Parts Of Speech
Table of contents
Description
Part of speech tagging assigns part of speech labels to tokens, such as whether they are verbs or nouns. Every token in a sentence is applied a tag. For instance, in the sentence Marie was born in Paris.
the word Marie
is assigned the tag NNP
.
Name | Annotator class name | Requirement | Generated Annotation | Description |
---|---|---|---|---|
pos | POSTaggerAnnotator | TokensAnnotation, SentencesAnnotation | PartOfSpeechAnnotation | Applies part of speech tags to tokens. |
Options
Option name | Type | Default | Description |
---|---|---|---|
pos.model | String | edu/stanford/nlp/models/pos-tagger/english-left3words-distsim.tagger | Model to use for part of speech tagging. |
pos.maxlen | int | Integer.MAX_VALUE | Maximum sentence length to tag.

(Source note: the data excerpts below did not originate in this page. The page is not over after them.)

Each row was made from one path, in order. Every step used is in the known rows, and no mark comes twice. Write each row's path.
Known rows
N-B:  28.4   6.0  -9.9 -10.4 -10.4  -6.4 -13.9  -3.7  -2.7  -5.3   2.5  13.0  10.6 -29.5 -20.0 -19.7  14.5   7.8 -27.3 -14.2
K-B-W-P-S: -24.1  10.0 -10.8  -5.9   1.0 -10.0   4.1  -2.2   3.7 -10.8   1.6  -0.7   5.3   4.3   3.8  -6.4  24.6  -0.6   4.1 -16.1
S-B-W-P:   4.1   8.7  -1.4 -11.6 -12.3  -9.5  20.0  -6.7  21.8 -10.7   3.8  10.1   2.3   2.0  11.8   0.3  27.5   1.3  -1.1 -21.6
N-P-S: -18.0   7.4 -16.7  -1.4   1.9  -9.4  -8.3  -0.7   1.3 -11.1  -5.0 -11.4  13.7  -5.4 -17.3 -20.8  16.5  -0.8 -20.8 -11.8
P-S-B-K: -14.9   3.8  -0.9   2.0  -5.7   1.4  -9.5  -5.2  12.2  -7.8  -2.6  -2.4 -13.9 -31.4   9.6 -21.7   7.2  -1.8 -15.7 -16.1
W-B-N-P-K: -23.4  14.7  -9.2   4.5   1.0  -0.1   0.7  -8.0  10.0 -17.3  -3.2   9.4   9.8  -7.3 -16.1 -27.9  12.0   3.4 -30.1 -13.7
B-W-P:   4.0  10.6  -3.8 -14.7 -11.9  -6.2  19.2  -7.1  24.1 -12.6   2.1  10.5   6.8   7.7  -2.3  -1.4  28.4   2.4   2.6 -19.3
S-B:  25.7  -2.6  -3.2  -6.2  -9.9 -15.2  -4.4  -0.8  -4.7  -4.2  -1.1   7.1   1.0 -34.7  17.5 -12.7  13.4  -0.1 -12.1 -20.6
K-B-W:   3.1   5.3  -6.8  -2.1 -13.1   0.1 -12.9  -1.4  -5.6  -7.2   6.6  11.0  -6.9 -21.6  10.9  -2.3  26.8  11.2  -5.6 -21.6
S-B-K:   2.5   3.0   1.9  -1.2 -12.1   0.8  -4.9  -6.4  11.4  -7.4  -1.6   2.8 -15.6 -35.2   8.8 -20.4   7.3   0.0 -16.7 -18.0
K-N-P-S-B-W: -20.9   6.7 -10.0   0.8  -6.3   2.5 -18.4  -3.0  13.6 -10.2  -1.0  -1.4   2.6 -18.2  19.6  -4.1  27.7   5.6 -19.0 -17.4
S-B-K-N:   6.7   9.4  -7.3 -13.4 -11.5  -3.0  -8.6  -6.4 -17.2 -12.7  -9.1  -1.1   6.9 -33.9  17.0 -16.7  15.0  -0.2  -4.6 -11.0
W-P-K-N:   8.2  14.7 -11.2 -16.3  -2.9 -12.9   2.1 -10.8 -19.3 -14.8 -10.4   5.3  23.6 -15.0   7.1 -15.4  23.6  -2.9   3.3  -7.1
K-S:  25.8   0.0  -9.4 -23.1  -9.1  -2.1  -7.2  -3.6 -11.7  -9.7  -8.9   3.2  27.1 -38.0   8.3 -11.3  21.2   7.5  -2.8 -20.2
W-B-N: -23.6  10.1  -8.7 -12.6  -5.2   9.8   7.3   4.0   9.7 -21.2  -3.1  22.5  11.4  -4.4  -9.8 -20.0   4.2   7.5  -3.0 -21.0
W-B-K-P:  22.2  13.4   0.0  -6.3 -12.7  -8.7   9.2  -8.0 -33.4 -20.2   2.4  -0.5 -17.3 -15.4   6.9 -16.9   5.2 -10.2   2.5 -15.7
W-B:  33.0  15.5  -4.2 -14.6  -6.8 -15.3  11.6  -1.2 -22.9  -8.8   4.6  14.5  11.8  -1.5 -11.3 -16.1   8.5  -5.5  -4.4 -21.5
P-S: -10.9   2.5 -13.9  -6.5   4.0  -7.3 -15.2   0.5   0.4  -8.3  -7.3  -2.6  12.0 -16.1  -7.8 -18.7  14.9  -2.2  -2.3 -11.9
P-B: -19.9  -3.3  -8.3 -21.9  -0.4  -6.4  -0.5   5.9   1.9  -3.7  -4.6  10.3 -17.4  -5.7 -17.1 -19.5  18.8   5.2  -1.7 -10.5
P-K-S:  13.2   3.2  -7.9 -14.5  -1.9  -0.7 -12.2  -9.2  -8.7  -9.9 -10.0   5.7  26.2 -40.0  10.6 -16.4  21.8   5.7  -8.3 -17.1
P-S-B:   0.5  -1.4  -7.2  -1.7  -0.8 -14.6 -10.9   0.8  -4.2  -4.4  -2.6  -0.2   2.4 -28.8  19.4 -14.0  13.5  -3.0 -10.5 -17.8

Which path is each row?
-16.0   6.4   0.3  -0.2  -6.3  -1.8   1.7  -6.6  14.8  -8.8  -1.0  -2.1 -13.3 -21.9  10.4 -19.2   9.3  -3.2 -12.2 -16.8 | W-P-S-B-K
-25.4   8.6  -9.0   7.4  -0.1  -0.1  -5.0  -7.9  15.4 -15.5  -5.3   6.9   6.5 -18.8  -6.3 -26.5  13.6   5.3 -32.9 -13.5 | S-B-N-P-K
 19.1   4.8   0.6  -2.1 -14.2  -8.5   1.4  -7.9 -24.7 -17.8  -0.3  -4.2 -22.8 -31.3  20.9 -15.4   8.0  -7.7  -1.3 -15.3 | S-B-K-P
-26.4   1.8 -11.0 -16.5  -2.7  -8.8   6.7   4.8   2.8  -6.5  -2.2   1.6 -15.5   5.3 -26.3 -21.6  20.1   6.8 -20.1 -10.4 | N-P-B
 26.6  -3.0  -4.0 -13.4  -9.9 -10.7  -5.3  -2.1 -12.7  -5.6  -3.8   4.0  13.7 -44.5  31.1  -8.8  17.5   3.9 -10.7 -23.6 | K-S-B
-34.9   3.6 -10.1  -1.5  -3.7   6.8  -4.9   1.9  -2.6 -18.5  -2.5  20.0   0.4 -25.1   4.6 -20.5   9.5  13.8  -3.8 -18.4 | P-K-B-N
  4.9   9.6  -6.4 -14.8  -3.6   1.0  -2.7 -12.4   3.1 -11.4  -3.6   8.7  25.0 -27.6  11.4 -10.3  28.1   8.2 -12.5 -18.2 | N-B-W-P-K-S
-34.5  -1.4  -7.9  -7.5  -3.9  13.3  -7.4   0.6  18.0 -19.0  -9.5  16.2  12.1 -36.0  20.7 -17.6  10.9  13.2 -10.1 -21.2 | P-K-S-B-N
-36.8   6.4  -9.0  -3.7  -4.2   3.6   6.7   0.4   0.3 -19.6  -0.8  20.3   1.6 -15.3   5.2 -18.1  11.3  12.3  -0.3 -19.0 | W-P-K-B-N
-30.6   0.8  -7.2 -12.7  -5.0   9.7 -13.6   1.6  26.3  -6.5  -1.0  11.9 -17.2  -6.5  -6.2  -7.7  29.1  11.1  -6.9 -14.6 | P-B-W
-62.3   1.0  -9.8 -21.1  -1.4  10.8  14.4   6.8  30.3 -19.3  -7.2  19.8  -7.7   5.6 -13.3 -18.8  13.7  13.1   3.9 -14.4 | W-P-B-N
-12.4  11.3  -8.1  -1.9   1.4  -7.3  -4.8  -3.6 -22.5 -17.0  -1.9  -8.8  -7.1 -10.1   4.2 -18.8   8.4 -10.5   2.5 -12.0 | W-B-K-P-S
 -4.5  12.2 -10.9  -5.0  -8.5   9.8 -27.1  -8.5  12.5 -10.1   0.3  12.5   8.9 -26.0   0.0  -9.4  28.9  12.0 -23.3 -12.6 | P-K-N-B-W
-28.9  -2.4  -8.0  -6.5  -7.3   9.7  -4.3   4.2  22.0 -18.0  -7.0  17.1   4.3 -28.1  10.4 -17.7   7.4  11.5  -8.4 -20.5 | S-B-N
 13.5  12.8 -16.4 -11.5 -12.4 -12.3   2.0  -4.4 -17.8 -15.6  -6.4  -8.2  22.1 -10.0 -13.8 -18.2  21.2   3.7 -24.8 -11.2 | K-N-P
  4.4  10.5  -3.6  -5.4   0.2 -13.6  10.8 -12.6   8.8 -10.5  -3.3  11.6   8.5  -7.9  -5.7 -18.7  19.7  -3.9  -5.5 -12.6 | W-P-K
 20.5   8.9  -2.7  -4.3 -14.5  -4.5  -3.5  -9.1 -23.5 -18.5   1.6  -1.5 -18.4 -29.6   2.6 -18.6   8.2  -3.4  -8.8 -12.2 | N-B-K-P
-17.0  11.6  -8.3 -23.3  -7.6  -2.2   4.5  -4.4 -11.6 -13.6  -9.2   1.1  -1.7 -10.2   0.6 -17.6  19.3   1.1   4.0  -6.8 | W-P-B-K-N
  0.6   1.3  -3.8  -1.4 -11.7   3.6 -16.0  -3.0  21.5  -7.0   1.4   9.8  -4.1 -26.1  18.3  -2.8  25.2   7.3 -14.0 -21.6 | S-B-W
-15.3   3.7  -6.1 -19.9  -7.8   7.5  -1.6  -4.0   0.4 -10.7  -6.9  -3.1   2.4 -26.8   0.1 -18.7  19.2   9.9 -15.2 -16.9 | N-P-B-K-S
 -9.5   6.2 -11.0 -10.6  -2.6   5.4  -6.7  -8.2   0.8 -16.4  -9.9   3.0  27.3 -31.9   4.6 -19.2  20.8  10.2 -20.7 -17.5 | B-N-P-K-S
-60.9  -2.8 -11.6 -17.7  -0.7  15.6  -1.6   8.9  27.5 -17.5  -9.6  19.3  -9.1  -8.0 -13.8 -22.4  11.3  15.1  -1.2 -13.5 | P-B-N
 -6.9  12.7  -8.0 -13.3  -7.6  -5.9  -0.7  -6.9 -14.8 -14.1  -8.3  -4.1   8.3 -21.6  18.2 -15.0  16.5  -2.9  -0.3 -10.4 | W-P-S-B-K-N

Sentences longer than this will not be tagged. |
Part Of Speech Tagging From The Command Line
This command will apply part of speech tags to the input text:
java edu.stanford.nlp.pipeline.StanfordCoreNLP -annotators tokenize,pos -file input.txt
Other output formats include conllu
, conll
, json
, and serialized
.
This command will apply part of speech tags using a non-default model (e.g. the more powerful but slower bidirectional model):
java edu.stanford.nlp.pipeline.StanfordCoreNLP -annotators tokenize,pos -pos.model edu/stanford/nlp/models/pos-tagger/english-bidirectional-distsim.tagger -file input.txt
If running on French, German, or Spanish, it is crucial to use the MWT annotator:
java edu.stanford.nlp.pipeline.StanfordCoreNLP -props french -annotators tokenize,mwt,pos -file input.txt
Part Of Speech Tagging From Java
package edu.stanford.nlp.examples;
import edu.stanford.nlp.ling.*;
import edu.stanford.nlp.pipeline.*;
import java.util.*;
public class POSTaggingExample {
public static String text = "Marie was born in Paris.";
public static void main(String[] args) {
// set up pipeline properties
Properties props = new Properties();
// set the list of annotators to run
props.setProperty("annotators", "tokenize,pos");
// build pipeline
StanfordCoreNLP pipeline = new StanfordCoreNLP(props);
// create a document object
CoreDocument document = pipeline.processToCoreDocument(text);
// display tokens
for (CoreLabel tok : document.tokens()) {
System.out.println(String.format("%s\t%s", tok.word(), tok.tag()));
}
}
}
This demo code will print out the part of speech labels for each token:
Marie NNP
was VBD
born VBN
in IN
Paris NNP
. .